In order to find out more about one of my favorite areas in the world, I will not only need to get the data, but also perform some housekeeping to clean and organize the data. If possible, I also want to see if I can help improve Open Street Map project's data about Cambridge. I will start by seeing what kind of data I am getting, then I will investigate what's the best way to programmatically improve the data.

# Interesting Encounters in the Data

## Nodes Not in the Box

This was a little unexpected. As a sanity check, I tested to make sure that all nodes laid within the box of interest. To my surprise, a significant number of the nodes appeared to be outside of the box that I defined.

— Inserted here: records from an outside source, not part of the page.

[128 = 0]
<87> [158 162 158  96 127 144 128 124 136 204 111 111 137 155  80 171 174 108
 137 115  97 141 109 158]
<82> [127  69 121 153 192 155 168  95 101 130 111  38  99 153 114 100 104 158
 202 134 130 112 124 112]
<83> [170 126 154  89 139 155 140  91 144 166 126 135 112  87 115 176 120 157
 140 135 112 106 105 123]
<83> [150 161 148 102 122 134 129 110 156 166 113 111 112 136 103 161 162 113
 132 132 130 142 121 122]
<79> [169 136 155  49 124 160 150 157 157 101 108 103 123 114 135 117 149 144
  89 136 150 101 119 162]
<86> [121 143  90 168 120 120 122 156  84 136 117 109 165 136 106 126 111 125
 124 130 116 139  93 134]
<83> [150 132 124 125 120 132 124 116 135 143 152 173 130  91 142 155 107 159
 114 132 115 105 116 127]
<87> [120 108 111 125 134 133 143 145 118  64 108  92 123 110 143  92 103 139
 119 146 164 121 122 112]
<83> [ 98  87 122 145 149 133 135 152  79 105 112  98 152 151 120  88 113 118
 149 114 114 132 129 150]
<83> [131 127 140  93 125 140 136 134 124  98  88  95 128 102 113 128 124 116
 121 141 147 138 109 117]
<82> [ 90 122 118 164 140 120 127 100  81 130  67  57 129 124  70 142 111  82
 183 142 134 184  97  71]
<86> [110 170 114 144 101 103 111 185 134 128 133 123 152 199 128  95 180  87
  94 111 135 154 150 167]
<86> [114 135 169  87 117 124 119 132 153 124 114 136 121 148 122 125 171  84
 122 114 131 152 157 141]
<82> [ 61  83 136 150 136 104 119  97 119  59 107 123 102 111 140  99 104  87
 162 134 159 165 164  66]
<87> [144 195 167  78  97 129 112 157 147 190  97 116 152 176  74 161 211  64
 105 108 108 170 120 174]
<87> [133 127 131 136 142 134 136  77 129 148 105  94 101 104 102 162 114 128
 168 147 136 142 108  77]
<83> [136 163 133 120 112 123 120 132 140 153 118 124 131 139 109 149 155 107
 118 128 128 146 120 129]
<87> [100 135 117 168 131 109 120 116 119 140 119 104 122 162 110 124 139  97
 156 126 131 161 137 105]
<82> [127 146 159  86 120 135 128 147 132 135  90  95 137 153  96 129 171  84
 123 119 128 155 126 150]
<86> [116  83 198  69 144 150 124  89 115 146 102 156 129  90 100 162 124 101
 164 107  87 139 131 133]
<79> [139 131 162  94 126 127 127 114 185 134 160 166  96 145 159 126 165 130
 116 117 135 114 176 142]
<79> [124 102 123 114 152 146 158 134 118  73  83  40 110 129 121  89 118 130
 145 148 169 129 118 109]
<86> [124 146  68 196 121 110 121 187  96 141 167 133 170 186 144  90 127 148
 104 114 111 113 125 175]
<82> [158 145 109 123 124 132 140 157 159 115 159 129 120 148 164 102 140 166
  91 134 149  91 140 155]
<79> [171 119 100 123 135 148 148 149 132 111 161 140 132 103 166 113  95 201
  96 140 133  66 111 153]
<82> [142 131 104 153 140 135 139 122 113 147 127  98 129 131 116 135 114 150
 143 137 125 120 104 121]
<86> [108 103 143 111 132 136 127 133  92 109  94 118 148 103 106 128 110 107
 139 124 117 143 111 127]
<79> [150 155  93 168 112 125 110 154  85 195 160 178 186 125 112 164 108 155
 110 113  69 111  85 170]
<86> [134 107 127 128 141 143 135  98  99 132 106 117 130  75 107 158  85 144
 153 142 118 126  90  98]
<83> [110 129 121 143 127 121 123 151 104 129 118 114 150 156 114 112 137 106
 131 117 118 144 127 145]
<87> [115 128 117 143 136 126 135 138 114 118 104  77 128 155 111 108 136 111
 143 131 141 146 124 122]
<82> [142 167 129  93 109 128 136 178 166  97 115  89 123 171 138  91 180 111
  82 132 170 131 144 156]
<79> [143 122 144 109 152 145 149 138 148 142 129  82 111 186 127 100 168 131
 141 117 132 116 150 163]
<79> [126 136 138 133 132 125 123 128 132 163 136 129 130 166 117 131 156 113
 140 112 110 137 142 148]
<86> [141 104 178  80 143 147 135  68 156 142 121 146  92  83 123 168 124 133
 156 132 123 123 135 101]
<79> [127 128 121 141 124 121 121 122 128 133 144 153 129 120 137 135 118 136
 125 127 122 123 130 123]
<83> [140 174 142  86 100 128 125 135 152 115  83  97 122 111 102 149 156  93
 102 147 160 158 108 108]
<87> [158  81 114 142 176 162 160 114 100 151 146 101 126 126 133 120  89 196
 164 127 102  76 108 149]
<87> [121  84 102 162 148 129 136 135 109 103 168 153 132 125 170  93  87 174
 132 123 120  89 143 141]
<82> [133 149 103 135 117 119 135 156 154  88 134 104 115 149 155  92 141 136
  97 143 171 121 141 126]
[108 118 117 137 110 109 114 147 135  78 155 181 133 111 172 101 110 134
  95 127 141 118 153 128]  <87>
[136 132 117 167 133 114 120 101 157 170 191 181 107 152 159 138 133 157
 137 118 112 106 161 129]  <83>
[102 124 138 136 121 117 111 109 107 133 108 141 137 106 105 151 117  95
 146 126 115 160 119 102]  <82>
[115 133 101 165 112 106 111 117 124 114 149 171 130  96 148 139  96 138
 118 138 133 129 126  96]  <82>
[146 169 153  83 112 139 126 174 133 163 104 104 157 176  92 131 190  91
 102 109 112 145 119 187]  <87>
[146 119 124 126 154 148 152 130 124 140 117  71 119 155 116 114 135 145
 148 130 131 115 119 141]  <82>
[119 115 132 114 129 137 132 115 100 101  80  97 132  78 101 143  97 115
 141 146 139 147  93  92]  <86>
[111 142 155 128 124 115 112 115 144 170 134 145 123 170 112 142 172  86
 145 106 108 157 157 137]  <79>
[149  86  97 175 181 152 160  94  97 159 141  79 113 131 123 127  83 191
 186 137 112  91 104 116]  <82>
[ 78 149 110 196 130  86 114 146 144 143 150 100 116 252 132  76 193  74
 150 104 140 171 193 138]  <83>
[139 132 144  94 118 133 129 128 152 109 128 146 119 104 142 132 131 132
 106 134 142 119 134 127]  <79>
[144 107 131 130 134 133 126  95 138 141 167 189 117  83 156 153  94 172
 131 129 110  94 131 119]  <87>
[115 112 124 157 145 119 131 109 140 133 152 129 105 158 145 112 133 134
 152 123 131 124 159 120]  <79>
[137 141 140 113 116 127 118 139 137 149 144 163 140 135 131 139 145 125
 110 115 110 123 134 155]  <87>
[113  96 160 100 142 135 134 122 139 105 125 128 113 138 139 105 139 116
 140 117 131 127 159 137]  <82>
[141 161 109 144 118 120 128 124 146 139 131 114 116 135 126 139 138 132
 120 142 146 133 120 110]  <86>
[123 124 124 150 131 118 122 115 138 142 156 154 119 140 144 128 128 136
 136 122 120 122 148 126]  <79>
[112 117  88 182 131 110 126 110 119 100 145 134 115 107 151 119  86 150
 137 146 148 124 128  83]  <82>
[100 111  89 194 127 103 114 101 104 112 151 164 127  93 148 134  73 145
 143 140 128 130 125  79]  <79>
[146  83 155  94 164 170 151 114  87 152  99  97 142 103  94 145 103 147
 166 120  90 109  93 150]  <83>
[126 130 135 134 131 123 124 121 140 148 145 142 121 151 132 129 145 124
 135 118 119 128 147 137]  <79>
[141 110 144 113 149 140 144  92 157 126 134 117  88 120 141 131 127 148
 149 137 143 112 144 108]  <83>
[145 176 111 170 107  95 106  96 198 177 207 204  91 154 172 155 156 149
 111 128 133 116 173 111]  <83>
[153 125 119 142 143 134 137 133 147 162 180 149 121 166 156 116 140 170
 126 114 110  88 150 167]  <79>

(53) [ 92  99 126 175 133 110 142 160 108 126 135 117 105 175 147 131 169 154
 145  94 116 174 197  94]
(48) [120 127 134 144 143 134 145 148 138 142 132  99 136 139 115 105 152 129
 137 101 100 131 139 124]
(54) [137 113 112 117 110  81 129 108 122 129 137  98 153 134 160 141 136 138
 164 148 118 120 149  99]
(52) [147 118 124 114  98 155 135 126 110 106 103 125 121 128 116 108  84 154
 109 123 132 140 145 144]
(53) [129 147 152 101 151 180  77 155  88 141 106 113  87 197 128 126 167 164
 129  79 101 151 110 154]
(54) [141 138 141 160 100 128 133 142 105 108 143  94 145 122 102  90 105 188
 154 108 167 117 173 102]
(52) [137 134 139 120 141 150  96 136 108 128 123 122 109 153 134 140 154 142
 138 115 128 137 121 123]
(52) [128 173 131 170  98 139 165 131 145 146 158  92 156 113  78  75 117 157
 132 123 142 101 129 145]
(52) [150 154 124 142  82 118 117 101  96 114 148 119 132 127 132 129 120 169
 150 149 183 118 140 121]
(53) [170 134 132 120 111 135 118 106 116 104 129 123 142  92 123 127 106 134
 140 145 171 108 122 117]
(54) [127 117 136 121 161  84 137 115 129 136 133 138 139 113 154 135 162  79
 145 116 129 121 118 126]
(48) [128 107 134 125 145 159 116 149 126 113 109 139 108 133 124 136 123 128
 113 116 120 148 137 118]
(53) [123 125 147 100 154 126 102 146 117 131 115 126 127 144 130 121 125 138
 135 100 114 120 120 130]
(48) [149 129 112 124 117 167 137 118 134 139 118  98 119 146 128 133 158 123
 122 137  92 147 117 140]
(48) [128 141 129 147 141 145 121 138 154 138 146 116 137 117 112 137 146 125
 137 143 126 114 113 106]
(48) [152 139 116 101 110 154 134 118 131 150 117  72 140 154 123 111 144 142
 135 128  76 126 111 149]
(53) [182  93 124 119 119 124 147  95 102  95 109 115 131 100 153 130 141 100
 142 124 149 146 150 116]
(48) [101 127 142 155 144  84 157 145 131 138 145 122 148 123 121  95 135 125
 144  93 132 117 153 123]
(54) [127 128 123 120 118  87 125 105  93 138 134 116 122 164 170 139 169 132
 156 119 126 141 141 133]
(53) [175 159 131 118  97 157 104  97 124 102 134 142 138  78 106 134  83 139
 122 171 192  95  94 132]
(52) [136 128 108 121  82 118 184 109 123 140 117  89 148 138 121  80 107 140
 120 118  94 134 148 168]
(53) [107 125 125 135 141 120 142 143 131 155 131  98 127 167 136 119 170 129
 139 103  80 143 139 131]
(52) [127  97 100  95 139 126 151 111 143 152 102 114 119 157 165 149 170  78
 115 134  48 160 116 151]
(53) [153 118 121 123 120 159 133 109 110 115 108 138 101 132 140 140 146 108
 111 128 132 159 124 148]
(48) [146 117 109 149 132 150 174 124 180 139 133  93 155  92 107 119 145  88
 124 149  92 123 121 115]
(52) [152 138 115 128 116 183 121 119 131 132 120 111 109 142 123 143 153 129
 117 145 112 146 109 138]
(48) [127 176 128 183 151 176  87 139 176 150 181 120 123 117 104 180 193 126
 148 181 149 107  82  78]
(53) [138 135 112 145 113 122 161 112 140 150 142  83 146 134 130 117 167 120
 146 134 102 129 132 129]
(54) [ 95 145 157 128 150 117 120 162 127 134 130 149 132 128 100  93  94 147
 119  89 138 107 125 145]
(54) [ 87 133 108 151 115 160 116 168 171 144 141 115 126 154 100 143 104 177
 113 161  88 128 139  99]
(54) [131 149 146 131 132 174 124 134 105 123 112 157  92 137 108 111 129 126
  95  98 150 147 110 175]
(54) [133 143 119 164  73 126 123 127  82 124 148  78 120 181 136 119 148 212
 166 122 147 149 186 105]
(48) [168 105  95  98  95 127 151  78 163 101 113 155 152  53 133 153  65  79
  98 204 143 110 103 130]
(52) [168 152 100 143  57 170 149  90 122 117 132 105 127 119 112 123 110 155
 116 172 151 135 129 146]
(54) [120 138 134 101 109  96 114 121  90 132 123 125 128 160 145 114 111 163
 139 109 131 124 138 150]
(52) [135  93 121  97 132 166 139 140 131 115  84 133 112 134 123 119  98 117
  91 114  85 155 133 149]
[ 90  83 147  82 172  41 128 146 100 137 105 135 138 162 176 114 133 113
 151  65  86 133 158 130]  (52)
[105 118 132 134 139 137 119 147 117 126 119 148 100 154 134 137 134 135
 115 112 122 153 141 131]  (53)
[141 110 112 115 109  98 167 101 145 118 122 134 157  84 131 116  89  97
 118 150 131 113 130 137]  (48)
[121  90 110 105 125  92 147 112 134 119 111 151 132 116 157 143 105  97
 115 143 112 138 140 130]  (52)
[129 151 133 101 111 131  94 122  85 138 121 118 108 182 145 129 140 170
 138 112 124 136 121 154]  (48)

There were 769,476 nodes in my dataset. 14,135 nodes were outside of the box. It's less than 2% of the total number of nodes, but this is definitely higher than I expected. However, these nodes are easily filtered out.

## 0 - 11 Year Old Data

While map data might not change very quickly, it does change. A business might have opening a new location, or closed down one of its store fronts. Because I am in Cambridge fairly often, I know that Toscanini's, which offers the best ice cream in Boston, has moved to a temporary location as its building is being renovated. However, this information might not show up if the information related to Tuscanini's is more than 6 months old.

There is a not insignificant range for when the data was last captured. Most of the information seems to have been gather between 2009 - 2013.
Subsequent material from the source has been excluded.